HIV/Aids is still a taboo for the majority of the Brazilians. How is that in the movements? Is there anything you would like to say to those one who are social and political militants like yourself?

The discussion about HIV/Aids should be strengthened in the movements. It’ something to be discussed, also, by all revolutionary militants struggling against any form of oppression, inclusive serohobia. And it’s necessary to move forward in this debate. People, inclusive our comrades, still confuse HIV with Aids. We have to deconstruct the stereotype that the LGBTI+ are the only people who can get the virus. Besides, we should align the debate against the oppression with the class struggle.

It’s necessary that everybody gets better informed. Living with HIV IS NOT the same as having Aids. Using antiretrovirals correctly, we have a normal life, with a non-detected viral load, we don’t transmit the virus, and fortify our CD4 (cells from the immune system, the lymphotocytes, capable to combat infectious agents) and don’t develop Aids. The medication is what keep us alive.

 

What does it mean to you being a carrier of HIV and a militant for the socialist revolution?

Being a carrier of HIV motivates me even more to struggle for the socialist revolution. Including, also, the combat against the oppressions and the serophobia, because, as we always discuss in PSTU, the struggle against any kind of opression should be done side by side with the struggles of our class. People still die for not having access to the treatment and finish developing the most advanced stage of the virus, the Acquired Immunodeficiency Syndrome (Aids) and, with the immune system weakened, can get opportunistic diseases and die.
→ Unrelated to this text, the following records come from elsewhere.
Each path below is one point turned by a fixed rotation once a step. After each direction that follows a path, write how fast that rotation turns it, in degrees per step (0 if it stays still).
Each turn is a multiple of 5 degrees from 10 to 175, or 0.
Each row of a path follows its step; steps can be skipped.

step 0: [-28.5  10.2  18.0  -5.2  -9.7  26.9  24.4  -3.3   7.6   6.7   8.1  -3.2
 -30.1 -26.6  14.3  23.2  25.2  -3.0  16.7 -14.0 -13.2 -39.4 -10.9   5.6
  -2.6  -8.1  -2.1   0.7  -6.6  -0.5   1.6 -10.4 -12.6  -6.2  -2.9   3.2
 -14.1  29.1]
step 1: [  5.0 -31.6   4.1 -16.7 -20.8  15.5   6.0  -1.8 -22.2 -12.7   0.5  18.6
   1.0  -1.7  -9.0  -2.3  -1.5 -32.8  -7.8  -9.8 -18.9  -1.0 -24.3  -8.0
 -35.2  -1.6 -14.3  16.8   0.3  -4.6   4.1   0.4  -1.9   7.6 -20.8  14.2
 -42.1   2.2]
step 3: [ -8.6  -5.5  -3.2   1.6  19.3  -3.9  27.1  23.0  14.0  16.0  30.5 -15.0
 -19.5   9.5   6.8 -14.6  31.1  -3.7  -3.9 -26.4  -7.3  28.1 -14.9   6.5
   5.4  11.1 -17.4  -8.7  24.4  -3.2   7.9   9.4 -32.3  -2.8  -9.9  17.9
  19.6  -3.6]
step 4: [ -5.1  15.5 -32.8  -8.4 -13.7  -0.1 -18.1  20.5   0.2 -22.2   4.0 -21.8
  -3.4  11.6 -16.4  14.4  29.7 -10.1  39.7  13.0  -0.4  30.1  -0.1 -14.8
 -25.7  10.0   4.6  14.0   2.3 -16.7   2.5   2.7  -9.0 -10.4  -5.3   6.9
   0.4  19.7]
step 6: [ -5.4  12.7  30.6 -14.8  -2.1  32.0  -7.6   9.5  -9.7  40.1 -13.8  20.7
   7.2   6.5  -5.6 -15.4  24.3 -13.8 -11.7  -3.4  22.4  17.3 -14.6   1.7
   5.7  18.8 -24.2   3.1 -22.4   5.0 -24.0   2.0 -11.3  -7.1  -5.3   3.9
 -15.4  12.5]
step 7: [ -8.9  15.6  -3.0  19.9  14.6  -2.0 -16.3 -33.8   9.0   5.3  -8.0  -9.4
 -23.3   3.1  -3.0  12.2  26.4  -6.5  -9.0   6.7 -18.7 -12.5 -38.1 -16.7
   3.9  11.1  -1.0  30.3 -15.7  13.0   0.0 -23.7 -18.6  -3.7   2.2  19.7
 -21.2   1.7]
step 8: [-17.5 -18.0 -10.8 -19.8  13.0 -12.7  10.2 -12.9 -29.9   0.6  35.4   4.1
 -12.3  -4.6  -5.0   0.8   6.6 -12.9  -9.2  -7.9 -16.6   4.0 -18.6  16.4
   4.3 -18.5   6.8  -4.9   3.7 -24.4  12.8 -17.9 -24.2 -19.6  16.4 -10.6
 -41.3  10.4]
step 9: [ -1.2  -1.5  26.8  15.4  17.7  11.5  11.2  -9.2 -32.1 -18.2  25.1  10.0
  -7.2 -19.6 -10.0  -9.5  19.5 -26.1  25.9   5.5  20.0  15.2  12.1  -5.2
 -30.6  24.0   9.2 -12.7   5.4  -2.7   4.7 -17.4  -6.7  -0.8 -24.7 -11.6
  -2.2  -5.8]
step 10: [ 20.0   2.4   3.4 -17.2  37.1   6.4  13.8   3.1   7.4 -41.8 -10.2   7.4
  -7.6  -9.6 -18.8  -4.2  34.2  -8.1 -15.7 -15.8  -2.0  11.4   0.4  -2.2
  12.9   4.6  -8.7  25.4   5.7 -14.2   4.7   0.5  -6.4  28.8  -8.5  21.3
  21.2  -4.6]
step 14: [-13.4  -4.2  19.0 -10.3  16.9  -1.3 -16.1 -38.5  28.3   2.7 -11.8   7.4
  12.1  12.8  -5.3  -6.6  11.3 -11.5   4.7 -19.8  -1.3  17.7   6.7   4.5
  -6.2  20.0  18.4  -0.5   7.4  16.5 -17.4 -17.7 -14.2 -10.9 -18.2   5.8
 -46.1 -17.5]
Directions:
[  2.8   2.4   2.1   1.3  -2.5   1.2   2.1   3.2   2.3  -0.7  -9.1 -11.2
  -1.9   2.4 -12.0  -1.1   4.9  -1.2  -0.8   3.1   9.9  -0.3  -5.3   5.1
  -0.8   1.1   5.8  -6.3   8.1  -3.0   5.4   9.7  -0.4   7.4   6.5  -4.6
   1.1   2.2] : 55
[  5.9   4.8   0.6   6.0   3.8  -6.5 -11.0  -8.8   0.8  -5.7  -4.3  -0.9
  -2.7  -5.1  -1.0   2.4   2.4  -2.7  10.8   3.6  -0.3  -8.2   3.8   1.6
   2.5  -0.9  -6.0  12.1  -1.1   1.2   8.1   1.0  -0.6   1.3   4.9   0.3
   5.8  -2.3] : 140
[-0.3  2.6  3.3  1.1 15.4  2.2 -4.7  0.9 -9.8  1.5  2.9  2.3  2.0  0.9
 -4.2  5.8  3.2 -3.1 -7.3  9.1  2.3  8.0 -5.1 -4.9  1.4 -1.6  4.8 -1.7
 -5.5 -3.4  1.8 -8.4  1.5 -0.8  9.3  0.6  5.7  0.0] : 20
[ -7.9  -6.0  -2.9  11.6  -4.5  -4.3  -7.1  -3.9   3.6   2.0  -1.7  -2.5
  -8.5   6.0   1.9  -5.6   3.3   2.9 -14.3  -0.2   1.0   3.4  -0.2   3.3
   3.9   4.6  -8.2   1.1  -4.5  -8.0  -1.9  -0.3   0.8   2.5  -0.5   1.0
   5.5  -1.5] : 85
[  0.9   2.3  -7.2  -4.0 -12.0   5.5  -1.5  -4.7  -7.4  -1.7   7.3   3.9
   6.2   0.8  -2.9  -4.2  -3.0   0.9   1.7   2.4  12.7   4.8  -1.7   1.4
   3.0   6.7  -4.1   8.5   1.8  -1.4  -1.0  -0.2   1.8  -6.9   5.9  -2.8
   1.8   8.9] : 155
[  3.2 -14.3  -0.4   4.0   4.0   2.8  -3.1  10.9  -0.1  -8.0   1.3  -1.7
   5.5   1.1   4.4  -0.2  -1.8  -1.3   1.2  -5.1   0.1   3.2   3.1  -2.7
  -1.1   1.3   0.0   0.9   8.7  -0.9   7.5   2.4  -0.4  -0.7  -2.0   9.6
  11.3   8.2] : 45

step 0: [-23.9  26.9  14.8  13.9  -8.5   9.3 -11.0   3.7  13.1   8.2  -0.9  14.5
 -22.2 -18.5  -1.3  16.3  -2.7 -16.9 -21.0  -3.0   2.5  15.9  -2.8  -0.6
  14.7   3.4  15.7  17.0 -11.2   5.3  -2.0   1.9   5.9   2.7 -14.6   2.7
  14.6  18.9]
step 1: [-10.0  20.8 -11.2  16.7  -0.1 -16.2  -0.5   1.6  19.8  -0.8   0.6  22.2
  -7.1 -13.3  16.3  -2.9  12.8  -0.9  -3.3   3.7  17.4  -2.4 -16.5   6.3
   2.3 -17.3  22.3  -0.6  -5.2  31.0 -16.3   2.6   8.4   9.1  10.8 -20.3
   5.3  12.6]
step 2: [-19.3  16.5 -15.3  15.9 -16.6 -17.1  -3.9  18.8  -8.6  -9.2 -17.8   3.5
   2.6   3.7  -3.3   2.3   7.1  17.4   2.7   8.9   5.9  13.1 -11.7  -7.0
   6.6  19.6  24.3 -12.0   2.8  24.5   2.2  10.0  12.0  18.4 -16.4   5.3
   9.4  18.6]
step 3: [-12.7   6.0   8.3  21.2 -19.3   4.2  -2.3  -5.9   8.0  -9.3  -1.5   4.0
 -17.2  -4.8  -1.4  14.5  22.1   9.2 -15.6 -22.6   5.0   0.8 -18.1   2.4
   6.5   0.2  -7.7  -8.1  -8.5   7.6  -2.4  21.7  17.8  -1.2 -16.5  10.2
  31.3  22.7]
step 6: [ 12.0  -2.7  13.0  19.6 -34.6  -5.6  -4.9  -7.9   8.8 -12.3  -2.7  -5.1
 -28.7 -29.1   4.6  10.9   1.8 -13.7 -27.9  -2.8   2.3   8.5  -4.9 -17.0
  -3.2  14.3   0.2 -11.8   0.7  -0.7  -9.6   2.3  -6.1   2.4  -9.6  11.3
  10.4  15.4]
step 9: [-24.4   4.7   8.7  27.2 -13.1   7.2 -24.0  -3.9   1.1  -5.3  -0.6  20.4
 -21.8 -21.7  -5.9  11.3  -1.4 -16.3 -14.8   2.9  16.3  18.0  -8.2  11.3
  -3.4   5.9  14.4  11.4  -3.8   5.9   2.0  -5.2  -5.7   3.8 -18.6  14.9
   6.6   8.9]
step 12: [-11.5  -1.8  11.6  28.3   2.4   8.6 -18.8  -7.5   8.3  -4.4   1.2   8.5
 -13.5  -5.9   4.0  18.7  12.6  -3.0 -17.5  -2.2  16.8 -12.5  -6.4   1.0
  15.5   5.2  -6.4 -16.4   1.9  16.1  -6.3  15.7  19.4   5.5 -21.2   9.5
  20.2  22.0]
step 13: [  6.8   4.5   0.3  20.6   4.5 -17.6   8.0   2.9   3.8 -17.0   2.7  10.5
   2.6 -22.5   2.0  -1.8  19.6 -10.3 -18.5  -7.0  -9.3 -12.6 -19.8  -2.6
  12.3   7.9  26.6  -9.6  18.2  16.1 -11.0 -10.9  22.6  -6.5 -13.6 -16.8
  12.4   7.3]
step 14: [-23.8 -16.0  -6.2   5.0 -17.1 -20.7  20.1   1.1  -0.5  -8.3 -20.5  -0.6
 -13.4 -20.2  -8.6  19.0  -1.6  16.2  -2.7   1.8  -4.9 -15.0   2.8  -2.0
   4.8  14.1  15.6 -17.3   7.3  15.7  -8.1  17.6   7.4  -1.2 -17.3 -20.3
   7.1   1.6]
step 15: [ 11.2 -18.1   1.7  16.5 -24.1  -4.6 -13.0 -11.3  10.5 -20.2 -16.8   5.2
 -38.9 -16.6  -5.9  12.6   9.8  -6.6 -13.1   1.5  10.5  -6.3  -5.5 -15.8
   9.4  11.7   8.9 -12.1   7.8  -8.9   3.6   6.9  -4.1  12.6  -4.9   1.7
  17.2  15.0]
Directions:
[ 1.2 -1.1 -6.0 10.1  2.9  3.6 -2.2 -5.9 -0.7  8.2  0.2 -2.2 11.1  0.7
 -9.8 -2.7  0.1  3.6 -1.4 -8.7 -3.1 -1.6 -5.5 -5.0  3.3 -1.4 -9.8 -1.9
 -0.1 -3.7  4.2 -4.1  6.6  4.8 -5.4  2.2 -2.5  8.1] : 80
[ -4.5  -2.4  -5.3  -1.0  -0.2   3.0 -10.4  -3.0  -5.2  -0.7  -7.9  -3.9
  -0.2   4.4   1.3   3.3   0.4  -4.1  11.4   3.1   7.5  -1.4   5.2  -3.6
  -6.4  10.0   0.2  -8.8   4.7   1.3   4.8   4.9  -5.8   3.4  -0.4   2.6
  -2.2   8.7] : 115
[-11.0  -4.2   1.7  -2.4   0.8   1.5  -2.4  -9.6   6.2   4.1   1.1   0.4
   0.5   1.7   1.1   6.5  -2.2   7.8  -1.4  -3.0   2.9  -5.7   1.1   3.8
  -7.5 -10.5  -6.1  -8.2  -6.6   5.8  -3.4   7.5   3.3  -6.9   5.0  -2.7
   1.8  -1.7] : 160
[ 1.6  3.7  0.8  1.3  2.8 10.9 -4.5 -2.5 -1.9 -0.1  4.0  8.8 -1.8 -5.0
  2.9 -0.3  6.4 -9.7  3.3 -7.8  1.3  4.3 -9.6 -3.1  3.9 -3.6 -1.1 -8.6
  2.9 -7.8 -6.1  3.3 -7.9 -4.0  3.1 -4.9  4.5 -2.6] : 120
[ 7.5 -1.2  5.6  1.8  3.8  2.8  1.4  3.3 -3.3 -1.0  4.8 -1.3 -1.0 -7.0
  8.5  8.6  2.1  7.9 12.4  4.6 -1.8  6.7  1.2  4.5 -4.1 -6.1 -3.6 -4.4
  1.5 -5.1  4.5 -3.6  8.2 -1.8 -4.3  8.5  2.4  2.6] : 55
[  3.2   0.4   4.1   8.0   7.0  -3.9  -3.9  -3.2  -2.2  -1.5   2.4   5.5
   1.5  -4.3   4.1   1.7  -6.0   5.4   0.2  -5.4   5.5 -10.3   6.9  -3.6
   9.0   4.4   4.7  -2.7  -2.6   0.6   9.7  -0.2  -5.3  -6.2  -5.4   0.4
  -3.6 -10.1] : 20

Living with HIV doesn’t prevent me to be equal to the others. It’s important we struggle for the strengthening of the SUS and prevention policies and combat against HIV/Aids and against every form of oppression. And more: strengthen the struggles against this system that oppresses us, exploits us and kills us. It’s important we reinforce the construction of a new society, a socialist society.

 

[1] Cazuza was a very popular gay composer and singer in the 1980´s, who died in consequence of Aids related diseases on July 7h, 1990, when he was 32 years old.